La previsione, fatta sulla base dei dati disponibili oggi e suscettibile di variazioni «ma più al peggio che al meglio», come ha spiegato l’ad dell’istituto bolognese di ricerca, parte dalla considerazione che si compreranno molte meno case: di qui al 2022 la diminuzione dei rogiti andrà da un minimo di 278 mila a 587 mila unità.
Quotazioni in calo più modesto
Nella sua stima Nomisma ipotizza un calo solo modesto (dal 3 al 10% cumulati nel triennio) delle quotazioni: uno scenario che presuppone una resistenza sui prezzi richiesti da parte dei venditori.
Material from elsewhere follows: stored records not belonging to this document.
Each row of a before or after table is a point. One or more steps were done to the points. Then noise was added and the rows were shuffled. The steps act on how far a point lies along the listed directions, d1 being the first. What was done? A step turns or swaps two directions, mirrors them in a line or flattens them onto one, adds a multiple of one to another, or multiplies one. Angles are multiples of 10 degrees, from the lower direction toward the higher: turns from -170 to 170, lines from 10 to 170 but not 90. Use the fewest steps. Two steps may share a direction if one is a turn and the other turns, adds or multiplies; they go together, in the order done. Otherwise the lowest direction goes first.
In the rows, zero is written as 128.

Directions:
(1): [168 139]
(2): [139  88]
Before (9 x 2):
[[168 109]
 [143 157]
 [105 135]
 [185 115]
 [110 136]
 [159  93]
 [149 114]
 [ 90 123]
 [163  79]]
After:
[[ 89 127]
 [148 102]
 [106 117]
 [151 168]
 [147 146]
 [163 153]
 [114 115]
 [154 183]
 [182 150]]
Steps: mirror d1 and d2 in the line at 10 degrees

Directions:
(1): [138  93 163]
(2): [ 79 128 142]
(3): [119  91  95]
Before, 11 rows:
[[ 95 178 169]
 [145 127  65]
 [141  97 155]
 [146 131 136]
 [139 138 154]
 [119 151  57]
 [ 67 186 163]
 [106 139 103]
 [181 120 113]
 [107 129 159]
 [162 127 108]]
After (11 x 3):
[[134 118 115]
 [127 103 113]
 [147 133 117]
 [112 113 114]
 [114  70 139]
 [155 165 163]
 [119 137  88]
 [109  72 158]
 [146 134 131]
 [148 157 193]
 [131 139 157]]
Steps: turn d1 and d3 by 140 degrees; multiply d2 by 0.4

Directions:
(1): [ 96 110 119 179 136  97]
(2): [181 151 111 161 110 116]
Before:
[[173 138 137  64 124 171]
 [145 127 114 187 124 116]
 [159 147 154  54 142 151]
 [170 144 121 143 102 121]
 [122 142 137  79 144 156]
 [141 110 165  70 131 143]
 [ 82  87 130 132 146 109]
 [151 139 122 180 111  88]
 [174 128 118 141 118 120]
 [188 169 118 121 109 145]]
After (10 x 6):
[[148 136 140  89 111 149]
 [121 140 141  64 131 169]
 [183 145 124 131 113 152]
 [ 71 105 157  84 168 123]
 [ 76 118 131 122 159 128]
 [158 123 134  93 127 146]
 [ 87  83 159 115 146 115]
 [186 159 134 113 103 128]
 [138 111 109 178 126  89]
 [ 77  94 146  79 152 153]]
Steps: turn d1 and d2 by 80 degrees

Directions:
(1): [123 147 137  93 120  64 158 116]
(2): [159 112 142 109 136 160 190 138]
(3): [122 171 121  83 166 156 113 109]
(4): [160 106 182 121 160 111  96 131]
(5): [113 138 173 107  72 153 117 123]
Before, 13 rows:
[[140  93  73 167 126 143 139 147]
 [136  76 151 173 136 173 118 133]
 [ 99 141 149 135 115 107 113 152]
 [159 103 208 121 131 160 113 129]
 [133 109 143 132  92 126 191 148]
 [117  93  57 160 156  94 130 128]
 [131 155 162 119 152  91  96 121]
 [106 134  98 116  93 102 161 126]
 [101  94 132 171  84 115 141 145]
 [123 105 127 150 143 138 124 120]
 [124 102 114 154 115 131 106 147]
 [131 142 111 147 171 203  55 123]
 [153 112 109 155 126 127 147 136]]
After, 13 rows:
[[132  97 128 140 106 149 132 152]
 [128 125 125 153  91 124 108 132]
 [ 95 140  74 120  86 110 177 127]
 [151 128 142 130 161 231  91 128]
 [102 126  90 169 114  77 129 136]
 [105 118  98 155  59 159 115 140]
 [118 107 145 144 124 145 119 117]
 [ 86 112 142 115  41 156 130 121]
 [163 138 194  98 165 113 133 128]
 [111  90 114 173 100 119 168 147]
 [177  91 174 157 215 102  77 129]
 [132  79 151 182 148 156  91 131]
 [132 126 143 130 144 122 163 161]]
Steps: turn d2 and d5 by -160 degrees; multiply d4 by 1.6

Directions:
(1): [ 98 135 140 140 162  93 123  93 181]
(2): [108 115  88  59 123 112 116 110 122]
(3): [ 85 153 103 155  87  94 120 159 124]
(4): [ 89 139 174 103 145 150  92 160 121]
(5): [148 142 166 108 133  68 152 135  98]
(6): [113 189 128 110 122 158 175 112 133]
Before (10 x 9):
[[ 90 157 137 115 118 135 112 154 109]
 [104 129 194 133 164 108  98 139 130]
 [133 104  98 123 130 162 112  94 148]
 [126 148 118 111 119 173 132 101 146]
 [116 157 148 143 107 103 137 149 120]
 [147  97 108 116 145 175 107  95 137]
 [107 166 162 120  97 126 147 161  89]
 [ 97 151  90 123 134 143 127 120 123]
 [138 133  86  82 145 142 138  80 135]
 [129 144 165 128 153 136 119 116 162]]
After, 10 rows:
[[124 108 130  88 127 166  95 145  94]
 [100 172 142 161 132 103 134 154 107]
 [169 115 193 109 167 119 131 106 117]
 [190  97 207  88 206 142 126  83 124]
 [202 126 175 149 181 162 154 100 124]
 [149 157 189 110 150 142 145 107 131]
 [ 62 171 132 154 104 115 105 167 125]
 [ 50 168  94 160  82 136 126 136 151]
 [168 128 157  72 142 165 129 124 112]
 [ 77 160  76 150  66 114 123 153 132]]
Steps: add -0.7 times d5 to d4; turn d1 and d5 by 160 degrees; mirror d2 and d6 in the line at 100 degrees; multiply d3 by 2.5

Directions:
(1): [106 110 162 164 191 115 155 120 121 144  94 154]
(2): [138 127 105 151 164 122  64 181 136 152 142 134]
(3): [111 151  98 103 153 170 131  94 127 192 129 113]
(4): [136  96  89 161 115 139 179 141 141 145 173 160]
(5): [155 129  99 128 158 150 164 164  95 101 105  80]
(6): [ 88 156 170 110 140 160 142 169 116 116 176 136]
Before, 14 rows:
[[122 130 133 115 106 132 121 107 132 123 114 112]
 [129 131 123 127 101 119 141 113 142 132 150 157]
 [126 123 155 136 114 116 114 138 125 120 131 144]
 [135 120 106 121 111 119 109  84 148 162 108 132]
 [137 156 156 102 145 124  64 131 121 116 101 102]
 [141 111 141 126 114  91 110  93 135 126  93 133]
 [124 116 126 134 115 121 128 127 135 129 166 145]
 [118 122 148 131 109 109 120 134 141 122 128 145]
 [116 113 160 150 122 105 155 122 143 128 140 157]
 [146 124 133 139 100 110 138 107 135 119 137 150]
 [135  89 143 155 141  92 121 130 135 146 115 170]
 [125 143 112 108 139 133 109  71 136 182  97 122]
 [135 138  98 111 130 153 159 123 105 138 124  94]
 [117 129 150 132 165 133 161 121 103 124  93 136]]
After:
[[148  94 119 114  42  85 112  48 164 155 123 167]
 [174  87 104 140  75  47  60  43 168 151  67 147]
 [ 98 125 168 125  86 101 106 109 160 136 144 172]
 [123 153 175 100 152 129 104 101 114 116  84 104]
 [108 130 161 124  64 104 108 117 168 135 189 173]
 [ 96 118 159 136 114 114 125 111 147 142 179 176]
 [167 128  67 140 193 158 159 193  77 121 100  62]
 [129 116 130 142 128 109  87 121 142 137 105 129]
 [161  85  82 155  96  62  56  32 185 197  70 164]
 [156 120  78 131 116  89  45  47 168 206  79 140]
 [113 124 144 145 103  94 102 107 165 155 161 198]
 [104 131 178 123  92 117 115 117 135 126 149 163]
 [150 110 130 157  93  81  99  92 158 140 133 176]
 [153 154  95  94 119 161 131 171  94  95 134  84]]
Steps: turn d1 and d2 by -160 degrees; turn d2 and d3 by -30 degrees; multiply d5 by 3; multiply d6 by 3

Directions:
(1): [138 172 121  97  96 145 117 132 106 193 114 177 140 140]
(2): [118 122 104 148  99 184 153 119 167 155 143 104 155  80]
(3): [123 167 129  90 125  98  96 113 143 100  99 123 139  59]
(4): [111 158 157 184 155 164  83 111 123 134  86 112 140 142]
Before, 11 rows:
[[105 116 145 212 153 170 120 118 138 131 110  81 122 151]
 [141 133 137 116 122 111 134 130 122 119 120 120 102 123]
 [113 123 131 121 137 102 110 124 130  72 115 126 121  91]
 [142 153 138 211 118 244 137 143 127 216 133 118 142 199]
 [139  85 117 152 153 101 163 162 112 129 139 147  92 193]
 [175  66  84  52 123  66 162 164 114 139 187 184  83 171]
 [102 130 134 120 119  70 116 140 133  68 116 141 114  92]
 [101 130 135 155 142 176 144 117 133 163 104 118 148 157]
 [135 128 128  97 136  71 132 152  94  97 150 160 118 156]
 [104 162 149 185 146 186  80 103 110 175  82 119 163 152]
 [157 118 152  79 141  43 120 140  78  99 136 135 108 168]]
After:
[[122 158 123 103 108 133 113 134 102 149 109 177 131 128]
 [121  92 125 142 144 126 141 122 123 118 144 106 133 141]
 [121 137 116 125 151  83 116 129 163  86  94 111 124  57]
 [143 142 140 121 125 118 126 126 118 134 109 129 105 125]
 [101 106 125 136 150 144 160 121 149 119 123 101 139 123]
 [114 141 107 131 105 144 136 124 161 146 123 100 136  77]
 [124 159 143 107 142  81 102 132 102  91 121 147 134 114]
 [145 164 159  86 139  61  84 120  97  99 104 129 131 117]
 [140 116 123 113 169  88  84 119 147  82 114 120 111 101]
 [112 163 133 118  94 107 109 145 105 147 108 191 124 134]
 [131  84 130 184 153 156 168 137 188  69 163  38 121 106]]
Steps: turn d1 and d3 by -130 degrees; turn d2 and d3 by -40 degrees; multiply d4 by 0

Directions:
(1): [113 119 134 184  86 104 108 151 150 167 120 116  91 120 159 135 158 192
 111 110]
(2): [134  72 179  81 130 115 141 177 129 117 145  67 146  98 124 141 139 131
 113 106]
(3): [113 111 125 129 182 148 158  79 122 125 104  96 123 131 175 105  84 172
 122  89]
(4): [164 169 121 118 136 113  94 143  94 182  98 111 131 128  95 143  92 116
 100  70]
Before, 13 rows:
[[135 165  98 114 202 168 132  58 105  94  95 155 153 160 112 114  77 104
  146 122]
 [ 98  56 160 150  84 123 141 148 168 101 174 124 105 100 167 136 187 170
  132 158]
 [119 145 128 191 109 125 114 124 140 169  96 113 105 133 150 118 101 160
  124  87]
 [136 105 149  79 146 121 138 155 109  92 150  82 147 110  91 152 114 104
  117 129]
 [133  87 150 101 154 146 144 131 126  96 142  78 157 112 140 127 112 147
  112 102]
 [ 89  73 117 146 178 153 166  87 161  50 161 139 103 147 191 101 135 171
  159 159]
 [138 137 125 160 143 117  79 136 106 153  91  98 111 138 106 143 108 108
  104  74]
 [111  47 193 101 103 114 142 183 136 124 142  70 122 106 141 145 144 161
  108 119]
 [104 135 106 168 106 116 145  76 181 106 148 164  94 119 177  92 151 174
  154 168]
 [117 116 136 151  75 121 116 166 139 151 142 103 117 110 118 156 157 172
  107 120]
 [164 175 111  96 128 145  99 153 106 144 147 170 147 141  34 147 139  42
  117 149]
 [142 142 128 106 145 136 138 131 111 132 112 108 142 131  91 113 116  98
  132 109]
 [127 112 124 123 166 126 149  98 131 146 114 121 135 154 153 115  97 160
  110  87]]
After:
[[143 128 124 123 165 118 130 112 124 164 105 122 133 147 133 121  97 146
  105  71]
 [179 181 108 127 119  94  50 178 101 181 125 141 114 139  63 160 119 102
  104  78]
 [166 167 134 138  71  70  81 173 148 181 131 125 103  92 108 138 148 146
  112 106]
 [162 104 164  86  88 104 105 196 121 133 166 110 143  94  78 169 158  85
  108 122]
 [121  80 156 101 106 139 148 158 139 111 161  86 143  99 116 150 150 147
  119 132]
 [132 195  84 188 155 151 100  69 119 144  80 169 111 166 129 124  97 153
  137 109]
 [ 90 123 101 160 141 181 156  83 157  87 159 189 107 154 147 103 167 123
  153 204]
 [114 138 111 134 156 153 159  99 128 116 113 130 128 144 124  97 121 120
  149 134]
 [115 101 164 161 119 126 133 141 151 150 109  71 120 113 157 118 104 164
  125  77]
 [156 139 120  90 156 153 122 119 104 108 127 109 168 131  96 138  89 104
  113 105]
 [100  79 138 161 166 142 132  98 134  95 114  91 109 135 158 120 118 138
  126 109]
 [139  81 182  45 135 131 142 163 100  97 140  97 159 122  89 146 108  78
  118 131]
 [130 136 110  99 164 142 144 105 108  73 147 131 149 132  92 140 100  92
  142 159]]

Resistenza che però, se dobbiamo basarci su quanto già avvenuto dopo il crollo del 2012, con il passare dei mesi potrebbe anche sfaldarsi.
Le ragioni del calo delle vendite
Tre le ragioni che fanno pensare a una calo così marcato delle vendite.
– La prima è che molte persone avranno meno soldi a disposizione, con tassi di disoccupazione in crescita sempre nel triennio tra i due e i quattro punti.
– La seconda è che, nonostante i tassi più favorevoli che mai, i mutui diventeranno molto più difficili da ottenere, perché le banche stanno ancora liberandosi del fardello delle sofferenze accumulatosi dopo la crisi del 2012 e certo non vorranno riempirsi di garanzie ipotecarie giudicate a rischio.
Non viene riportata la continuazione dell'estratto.